### [YOUR ASSIGNMENT]
Identify all lines in the data containing the string "Write". Copy them out.

### [INFORMATION GIVEN]
--------------------------------
Each row was made from one walk, in order. Every step used is in the known rows, and no mark comes twice. Write each row's walk.
(in the rows, 128 means zero)
Known rows
zute dabem bifiba zodi tosuba vabusus: [158 110 137 165 101 131 106 122 164 124 141 107 132  78 113 107 119 116
 106 131 100 125 161  63  92 110  86 162 127 114 149  75]
roval dabem fevuv: [170 122  83  99 117 178 140 141 112  86 119 136 135 112 155 118 104 127
 128 129 119 119 134  97  98 139 120 195 103 142 145 131]
vabusus tosuba: [130 134 112 122 114  97 132 132 118 135 139 133 134 119  98 111 136 115
 131 154 127 148 149 111 117 120 138 146 149 121 148 113]
roval dabem: [139 122 113 118 114 173 126 127 114  91 125 146 138 101 162 142 109 131
 136 129 118 126 133  97 105 134 132 148 120 129 144 142]
topu tosuba vabusus: [152 140  75 126 157 156 132 125 120 115  86 106 135  86 139 126 127  55
 142 131 124 116 133 108 145 109 126 145 129 122 109  86]
topu tosuba dabem roval: [113 116  46 115 145 139 138 145 104 147  64 118 123 100 154 101  88  56
 126 139 124 113 146  92 110 123 116 114 149 126 152  82]
roval dabem bifiba zodi tosuba vabusus: [172  90 118 136  93 164 119 126 149  74 134 138 136  76 166 141  88 115
 114 138 101 127 173  76  69 118  83 180  85 151 165  75]
zute dabem: [124 143 135 146 125 140 115 123 129 140 132 115 133 105 108 108 137 133
 128 122 116 125 124  84 129 127 136 130 162  91 127 144]
topu dabem: [129 136  67 129 136 152 132 128 128 135 124 117 138 117 145 114 129  72
 134 127 135 132 131 104 135 125 128 133 140 117 117 105]
fevuv dabem: [126 117 117 132 129 111 121 134 125  97 129 126 125 102 125 123 132 123
 126 120 120 124 125 156 162 112 137 124 122 116 173 137]
sope fevuv: [120 120  93 128 127 134 119 141 125 122 129 126 130 125 124 107 162 121
 130 125 139 113 131 134 107 138 125 158 112 136 129 149]
bifiba dabem zute: [144 126 156 153 109 117 123 142 125 109 144 122  91 117 167  58 141 145
 125 135 129 111 139 113 128 128 106 117 161 131 137 108]
sope fevuv dabem bifiba: [121 108  50 145 128 119 113 159 159  85 131 135 128  98 134 120 152  68
 117 122 132 100 140 165 132 127 117 161  80 127 183 150]
sope fevuv dabem tosuba: [126 113  98 156 132 117 106 159 113  92  97 132 127  92 104  72 160  89
 120 115 130 109 140 163 132 119 120 182  96 128 182 153]
bifiba zodi tosuba dabem fevuv sope: [156  90 151 115 115 123 138 146 124 153 110 140 110 104 144  78 106 149
  95 127 119 137 160 106  71 102  92 156 119 127 192  78]
vabusus tosuba zodi bifiba dabem: [139 157 156 131  88 104 132 143 132 140 163 143 107  91 112 109 140 142
  92 153 140 125 189  81  91  91 108 165 153 139 200  85]
bifiba dabem topu tosuba: [132 156  95 134 126 182 123 147 143 100 116 117 143 122 157  73 136  72
 132 145 136 114 151 111 146 121 106 169 127 142 135 100]
sope fevuv dabem: [117 107  82 132 128 117 112 148 121  91 130 124 126 101 121 100 167 117
 128 116 130 109 128 162 141 122 136 154 107 124 176 157]
bifiba dabem: [136 134 152 138 122 148 131 131 133 114 129 122 104 126 131 114 141 152
 134 132 128 115 131 116 143 121 119 134 133 122 148 125]
vabusus tosuba dabem bifiba: [130 119 100 131 112 111 138 144 149 152 129 144 116 104 146 143 100  46
 122 161 119 129 162  86  84 113 121 151 135 116 189  82]
dabem zute: [136 119 132 141 116  95 119 137 121 123 144 127 116 119 166  71 128 121
 120 132 128 125 138 124 114 135 114 111 156 138 119 113]
vabusus tosuba dabem zute: [134 111 135 129  98  76 129 144 103 151 141 131  99  98 170  65 116  88
 122 159 119 135 158  81  77 115 124 127 191 123 170  76]
zodi tosuba dabem topu: [107 135 157 112  88 142 116 133 131 142 125 139 137 132 178  94  86 106
 113 128 117 149 160  96  58 117  90 161 122 171 169  61]
vabusus tosuba dabem: [125 120 131 116 111 108 137 134 112 158 127 133 112 107 134 123 116  95
 132 154 117 138 150  84  92 108 138 142 162 114 180  91]
roval dabem fevuv sope: [167 135  96  99 137 168 134 150 111  84  95 170 138  82 153 109 111 121
 124 120 123 125 131 117 108 125 128 161  98 119 157 148]
tosuba zodi bifiba dabem: [136 152 172 139 102 133 129 138 142 133 151 137 101 101 143 126 132 155
  89 126 140 105 169  99 102 101  98 145 131 147 179 100]
tosuba dabem zute: [132 107 150 136 113 107 125 141 114 145 132 128  94 109 202  84 108 101
 120 133 119 115 138  97  87 124 114 109 169 130 149  90]
bifiba zodi tebob: [131  89 146 137 102 116 144 126 135 143 175 101 146 141 121 105 129 162
 106 132 145 134 142 124 125 129 108 141 152 105 146 127]
roval dabem tosuba vabusus: [170 132 145 136 129 174 116 133  98  69  78 149 130  62 150 125 104  87
 134 123 106 118 140  90 101 116 117 182 100 137 146 113]
tosuba vabusus: [151 134 140 122 140 129 124 123 121 108 111 122 120  98 135 138 130 111
 135 122 116 120 122 118 134 113 127 134 118 131 121 102]
zodi bifiba dabem: [128 133 147 140 112 144 135 136 150 118 137 127 113 130 123 117 147 180
 122 120 160 118 148 105 119 119  94 140 129 149 154 108]
dabem fevuv sope: [156 140 110 109 152 125 138 150 125 122  98 152 127 108 121  95 131 119
 115 118 133 127 126 148 130 119 123 142 106 119 141 134]

Write each row's walk
[134 104 126 171  91 128 111 128 171 144 157 115 142 108 104  97 117 134
  99 137 112 135 169  72  88 127  89 154 136 109 154 101] -> zute dabem bifiba zodi tosuba
[134 141 155 156 114  95 112 152 126 118 121 149 123  70 121 106 117 101
  72 113 130 114 176 141 109  91  99 165 108 146 213 109] -> fevuv dabem tosuba zodi bifiba
[145  87 117 154 118 122 126 140 173 121 158 124 127 124 135 137 127 108
 104 149 126 109 152 129 121 131 102 142 104 127 149 123] -> dabem bifiba zodi
[138 141  85 154 141 153 125 138 119 136  93 126 138 109 126  86 123  47
 125 127 135 131 143 106 125 123 114 161 130 121 124 101] -> topu dabem tosuba
[141 167 179 169 119 130 101 137 112 154 114 136 124  66 110  90 114  80
  87 126  96 111 155  81 102 106 126 165 153  93 158 131] -> zute dabem tosuba zodi
[113 117  97 105 112  82 132 145  94 146 100 137 111 102 119  96  95  99
 122 154 118 136 154  86  87 119 126 122 161 129 185  84] -> vabusus tosuba dabem roval
[161 103  70 148 115 143 124 126 165 120 134 111 135  91 149 114 111  56
 112 136 119 132 170  82  98 109  77 166 105 139 138  38] -> topu dabem bifiba zodi tosuba vabusus
[143 121  83 131 114 176 127 139 151  86 126 156 143  99 174 163  94  83
 126 135 120 118 147 100  96 139 117 155  95 131 153 134] -> roval dabem bifiba
[160 139 159 147 144 130 117 132 113 108  80 131 119  88 117 110 124  86
 127 120 116 119 133 119 124 111 113 162 108 136 129 100] -> dabem tosuba vabusus
[129 115  85 146 129 114 123 147 163  92 132 137 127 101 138 141 117  76
 115 126 120 113 137 159 153 117 119 131  95 119 181 129] -> fevuv dabem bifiba
[167 170  88 124 143 157 145 163 138 135  95 146 118  69 141  81 135  89
  83 125 153 102 179 108 114  89  92 170 120 129 179  89] -> topu tosuba zodi bifiba dabem fevuv sope
[156 149  51 112 160 149 140 150 127 130  93 140 138  98 139  81 133  62
 121 118 139 131 128 124 137 116 123 147 118 108 130 110] -> topu dabem fevuv sope
[132 145  57 112 117 206 118 142 125  77 112 140 178  98 187 102 104  52
 134 143 126 126 152  94 110 135 119 183 113 148 133 117] -> roval dabem topu tosuba
[157 145 129 123 136 141 144 160 148 114 107 150 112 109 118  83 152 171
 108 111 165 118 147 124 119 109  90 153 108 141 166 114] -> zodi bifiba dabem fevuv sope
[146 149 154 137  93 158 131 137  96 123 125 154 152  79 162 110  72  85
  86 124 120 128 170  90  73 115 111 190 134 113 184 125] -> roval dabem tosuba zodi tebob
[143 131 131 102 126 132 140 145 116 157  81 155 114 105 149  88  91 120
 110 113 122 146 151 108  68 103 100 150 118 135 181  75] -> zodi tosuba dabem fevuv sope
[113 138 102 135 124 114 109 135 111 129 104 119 133  98  93  82 117 137
 118 124 114 123 127  86 124 139 126 107 160 106 131 138] -> zute dabem roval
[136  70 172 146  80  94 120 134 119 155 155 115  97 115 185  54 103 150
 101 142 114 134 171  83  54 119  83 126 170 146 169  57] -> bifiba zodi tosuba dabem zute
[133  91 148 137  95 116 124 121 133 138 151 116 131 135 112  97 122 177
 109 138 122 146 162 113  94 123  96 144 130 145 147  95] -> bifiba zodi tosuba
[131 177 166 122  75 110 116 153 143 119 175 152 129  99 135  83 136 118
  83 158 139 126 196  86  83  97  94 189 136 169 201  78] -> vabusus tosuba zodi bifiba dabem topu
[118 132  34 119 136 127 126 140 112 124  96 121 138 111 131  89 110  78
 124 130 133 129 135 107 130 136 115 113 139 132 122 100] -> topu dabem roval
[133 149 154 171 129 140 108 136 120 140 100 124 134  93  89  79 131 108
 120 120 116 124 136  85 121 124 123 158 151  94 134 139] -> zute dabem tosuba
[135  77 106 156  97 100 118 138 169 101 154 125 131 108 123 112 113 125
  96 134 115 133 170 145 120 111  87 149  96 136 200  96] -> fevuv dabem bifiba zodi tosuba
[134  67  70 158 118 111 110 160 167  82 161 120 124  98 128 109 166  95
 105 137 129  90 150 163 134 125 110 167  81 122 195 151] -> sope fevuv dabem bifiba zodi
[127 148 148 127 109 113 125 134 139 147 151 142 125 103 143 141 119 131
  83 122 140 119 166 112  86 108 104 142 125 152 160 103] -> tosuba zodi bifiba
[117 133 127 124 116 117 105 147 137  76 144 135 147 108 148  94 130 100
 116 127 120 126 132 162 153 116 123 149 104 145 175 130] -> fevuv dabem topu
[167 170 139 113 112  99 141 164 129 135 132 166 106  71 107  77 144 133
  79 142 144 124 189 100  92  84 103 178 131 131 213  92] -> vabusus tosuba zodi bifiba dabem fevuv sope
[128 155 122 119  89  76 125 154 114 129 135 145 107  86  99  83 121 146
  82 153 138 122 193  82  87 104  97 143 150 155 204  80] -> vabusus tosuba zodi bifiba dabem roval
[127 114 117 137 125 141 134 141 158 146 119 139 110 115 177 161  93  59
 118 134 121 110 142 104  93 122 111 132 113 123 169  97] -> tosuba dabem bifiba
[137 137 165 163 116 145 129 146 141 120 106 135 112 121 105  89 143 156
 113 119 160 118 162 107 108 116  81 168 118 153 162 105] -> zodi bifiba dabem tosuba
[124 110 152 134  90 103 125 132 112 157 127 131 103 117 192  63  89 123
 115 128 117 144 161  85  52 120  91 119 168 153 157  55] -> zodi tosuba dabem zute
[130  75 134 145  99 129 149 140 165 160 166 113 127 128 169 138  94  94
  96 138 137 115 155 100  89 123  90 145 137 101 186  95] -> tosuba dabem bifiba zodi tebob
[138 154 137 120 104  86 126 132 110 149 152 145 123  90 118 120 119  89
  98 158 108 135 169 104 101 101 142 153 152 119 174 105] -> vabusus tosuba zodi
[105 104  48 119 129  90 106 159 105  80 103 127 125  96 107  74 147 121
 118 118 130 107 132 165 137 133 123 131 105 139 179 150] -> sope fevuv dabem roval
[137 125 151 153 100 113 126 147 143 114 152 125 101 121 159  60 150 173
 113 125 161 114 158 102 103 125  81 124 158 159 143  94] -> zodi bifiba dabem zute
[131  75 102 155 104 100 137 144 171 108 178 111 146 115 130 118 118 111
  94 129 138 120 151 154 150 118 100 144 119  96 199 127] -> fevuv dabem bifiba zodi tebob
[127 180 117 128 100 168 135 144 136 132 148 117 153 107 175  72 107  52
  90 143 137 115 175 101 123 105  98 183 152 123 166  88] -> bifiba dabem topu tosuba zodi tebob
[147 127 131 143 118 172 120 137 105  90  93 155 139  93 142 114 101 104
 129 128 119 126 146  99  95 132 119 176 108 133 152 139] -> roval dabem tosuba
[117 160 145 137 110 148  98 137 140 119 144 124 155 110 129  80 134 109
 118 129 116 127 130  90 121 131 123 153 145 120 128 136] -> zute dabem topu
[129 119  50 142 143 167 142 145 157 152  92 125 127 104 181 148  93   4
 127 142 127 107 155  94 105 118 110 143 124 113 155  80] -> topu tosuba dabem bifiba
--------------------------------
### [ANSWER AREA]
Each row was made from one walk, in order. Every step used is in the known rows, and no mark comes twice. Write each row's walk.
Write each row's walk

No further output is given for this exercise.